Ruangan VIP memiliki pintu khusus yang membuatnya terpisah dengan area lainnya, di sini sudah ada beberapa karyawan yang Kala pilih sendiri. Berbeda dengan teman-teman lain yang bisa diajak bercanda, pekerja ruang VIP lebih seperti robot yang terus melakukan hal-hal sama.
Aida menghampiri meja yang diisi oleh seorang laki-laki berseragam SMA, tamu VIP yang disebutkan Kala itu menunduk.
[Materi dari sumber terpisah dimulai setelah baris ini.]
Below is a small trained network, with its code and all its weights. Each question gives an input and a target symbol and asks what happens when units are switched off, that is, made to give their printed mean instead of their output.

import numpy as np


def w(rows, s, z=0):
    codes = np.array(rows[::2]) - 128.0
    scale = np.full(codes.shape[1], s)
    scale[-1] = z or s
    return codes * scale


def f(y):
    return y / 2 * (1 + np.tanh(0.7978845608 * (y + 0.044715 * y**3)))


def softmax(a):
    e = np.exp(a - a.max(-1, keepdims=True))
    return e / e.sum(-1, keepdims=True)


def log_softmax(a):
    a = a - a.max(-1, keepdims=True)
    return a - np.log(np.exp(a).sum(-1, keepdims=True))


def net(x, mask):
    ids = ['ΓΔΛΞΦΩαβεζημπστψ'.index(c) for c in x.split()]
    T = len(ids)
    res = E[ids] + P[:T]
    r = res
    for j in range(2):
        rows = slice(2 * j, 2 * j + 2)
        q, k, v = (r @ M[0][rows].T for M in (Q, K, V))
        z = softmax(np.where(np.tri(T) > 0, q @ k.T / 2**0.5, -1e9)) @ v
        o = O[0][rows]
        res = res + np.where(mask[j], z, o[:, -1]) @ o[:, :-1]
    y = f(res @ A[0][:, :-1].T + A[0][:, -1])
    res = res + np.where(mask[2:10], y, B[0][:, -1]) @ B[0][:, :-1]
    return log_softmax(res[-1] @ U[:, :-1].T + U[:, -1])


Q, K, V, O, A, B = {}, {}, {}, {}, {}, {}
E = w([
[84,166,230,74],'Γ',
[134,138,174,98],'Δ',
[127,143,183,112],'Λ',
[145,95,32,51],'Ξ',
[41,124,102,7],'Φ',
[120,139,28,227],'Ω',
[29,219,138,96],'α',
[66,54,134,105],'β',
[134,146,180,96],'ε',
[195,196,128,139],'ζ',
[166,125,136,105],'η',
[96,48,152,214],'μ',
[89,38,121,92],'π',
[102,223,120,250],'σ',
[190,201,105,118],'τ',
[44,80,100,51],'ψ',
],0.015)
P = w([
[90,81,5,108],'0',
[136,123,139,142],'1',
[135,122,143,144],'2',
[132,120,142,145],'3',
[129,123,141,140],'4',
[131,122,140,143],'5',
[127,121,140,145],'6',
[127,121,131,139],'7',
[126,122,131,134],'8',
[126,120,131,134],'9',
[125,117,128,132],'10',
],0.015)
Q[0] = w([
[32,139,76,109],'h0',
[130,3,80,146],'h0',
[51,2,120,128],'h1',
[194,117,23,105],'h1',
],0.013)
K[0] = w([
[26,131,57,46],'h0',
[137,74,70,158],'h0',
[76,78,7,128],'h1',
[208,106,116,120],'h1',
],0.012)
V[0] = w([
[117,105,205,122],'h0',
[96,106,103,99],'h0',
[135,176,199,249],'h1',
[180,38,125,132],'h1',
],0.011)
O[0] = w([
[68,113,146,21,73],'h0',
[114,70,157,191,199],'h0',
[131,72,227,164,2],'h1',
[252,77,2,104,104],'h1',
],0.0099,0.0046)
A[0] = w([
[230,183,151,82,255],'n0',
[240,103,94,84,96],'n1',
[128,112,144,102,48],'n2',
[62,106,97,40,246],'n3',
[192,133,177,118,171],'n4',
[121,144,104,96,130],'n5',
[146,208,192,134,129],'n6',
[82,90,123,4,125],'n7',
],0.012,0.0057)
B[0] = w([
[42,143,170,35,164],'n0',
[103,82,186,9,233],'n1',
[133,146,98,127,112],'n2',
[42,97,97,188,253],'n3',
[143,221,123,80,158],'n4',
[68,204,123,129,157],'n5',
[190,122,1,78,251],'n6',
[252,87,212,227,167],'n7',
],0.0076,0.0071)
U = w([
[103,56,253,131,177],'Γ',
[118,105,108,131,89],'Δ',
[112,109,125,137,118],'Λ',
[93,93,115,69,69],'Ξ',
[110,101,136,142,49],'Φ',
[195,109,86,207,23],'Ω',
[28,164,170,118,172],'α',
[107,96,123,154,65],'β',
[113,107,108,120,83],'ε',
[162,200,87,79,154],'ζ',
[131,114,155,116,244],'η',
[117,139,126,162,253],'μ',
[117,100,131,147,52],'π',
[142,230,112,191,189],'σ',
[103,154,75,143,33],'τ',
[179,8,136,123,168],'ψ',
],0.011,0.005)

Each question gives the input, a string of symbols that net reads in full, and the target symbol t.
The units are the heads (2 rows each of Q, K, V and O) and the neurons (one row each of A and B). Each row of codes is followed by its name. A weight is (code - 128) times the scale printed after its matrix; where a second scale follows, it is the last column's (O, A, B and U).
mask holds one flag per unit, heads first, then neurons. A switched-off unit (its flag False) gives its mean, the last column of its rows in O or B, instead of its output. The means were averaged over made-up inputs and are rounded, as every weight is.
A unit's drop is (log p(t) with every unit on - log p(t) with that unit switched off) / (log p(t) with every unit on - log p(t) with every unit switched off).
The circuit of an input: a set's keep is (log p(t) with only the set's units on - log p(t) with every unit switched off) / (log p(t) with every unit on - log p(t) with every unit switched off). Starting from all 10 units, units are removed one at a time, each time the one whose removal leaves the highest keep (on an exact tie, the one counted first), for as long as the keep stays at least 0.8.
units of the circuit, in order: the units of the circuit, biggest drop first
most important unit: the unit with the biggest drop
k most important neurons: the k neurons with the biggest drops, biggest first
heads that matter: for each layer, one digit per head in row order, 1 if its drop is at least 0.15 and else 0, layers parted by /
drop when u is switched off: that unit's drop, to one decimal
input μ μ Λ, target Γ: units of the circuit, in order : (h1; n6)
input μ Φ Λ Γ, target Γ: heads that matter : 10
input α η μ σ μ ψ ψ σ μ, target α: heads that matter : 01
input Ω β μ τ α Ω Ω, target Ω: heads that matter : 10
input σ σ σ μ μ α σ μ μ μ β, target Γ: heads that matter : 01
input Ω σ σ μ μ μ σ ε β, target Ω: units of the circuit, in order : (h0)
input β μ μ η τ σ σ μ α μ Ξ, target Ξ: heads that matter : 01
input μ σ Ξ σ μ η ζ, target ζ: units of the circuit, in order : (h0; n3)
input π σ μ σ Ω α ε β τ π, target Ξ: units of the circuit, in order : (h1; n1)
input α Ξ σ ψ π μ ψ Γ Ω, target Ω: 2 most important neurons : (n0; n1)
input α μ Γ β Λ ψ μ α Λ, target Γ: units of the circuit, in order : (h0; n7)
input Ξ μ α ψ, target ζ: 2 most important neurons : (n1; n5)
input σ σ μ μ τ μ μ Δ, target Γ: 2 most important neurons : (n0; n5)
input μ μ Φ μ μ α Δ, target Γ: most important unit : h0
input σ Ξ σ τ, target ζ: 3 most important neurons : (n6; n4; n3)
input Ω μ μ η σ σ σ Γ μ η, target Γ: 2 most important neurons : (n6; n0)
input Ω σ σ σ σ π, target Ω: drop when n0 is switched off : 0.1
input σ ψ μ μ σ σ μ, target Γ: drop when h1 is switched off : 0.8
input α ζ ζ, target ζ: drop when n4 is switched off : 0.4
input ψ μ σ σ μ β μ, target τ: units of the circuit, in order : (h1)
input Ω α μ η α μ μ μ μ μ, target Ω: 2 most important neurons : (n1; n0)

Seorang karyawan datang menyerahkan nampan yang berisi americano dan macaron.
"Ini minuman terpahit yang kami miliki, biasanya memang disajikan dengan kue manis supaya bisa dinikmati." Aida berbicara sambil mengambil gelas di hadapannya, ia meminum sedikit lalu mengigit macaron.
Pemuda tadi mengikuti gerakan Aida, matanya tampak kosong tapi raut sedih jelas terlihat di sana. Aida tersenyum menatap lawan bicaranya.
"Hidup nggak mungkin sesimple ini kan, Mbak? Terlalu banyak pahitnya sampai nggak bisa dinikmati. Kira-kira kenapa saya hidup?"
Kala duduk di meja lalu mengambil kopinya sendiri, kali ini pria itu tampak berwibawa hingga Aida pun lupa pada kekesalannya.
"Kalau kamu penasaran, kenapa nggak kita cari tahu jawabannya?"
Sebuah pintu terbuka, Kala bangkit diikuti Aida yang meletakkan celemek dan merapikan rambutnya.
"Kamu ikut kan?" Tanya Aida yang langsung dijawab dengan anggukan.
Ketiganya masuk ke pintu tadi, jam di ruang VIP berputar cepat ke arah kanan sementara pintu menutup dan bercahaya. Seorang pekerja mendekati meja dan mengambil tiga gelas kopi yang mengering dan macaron yang ditumbuhi jamur.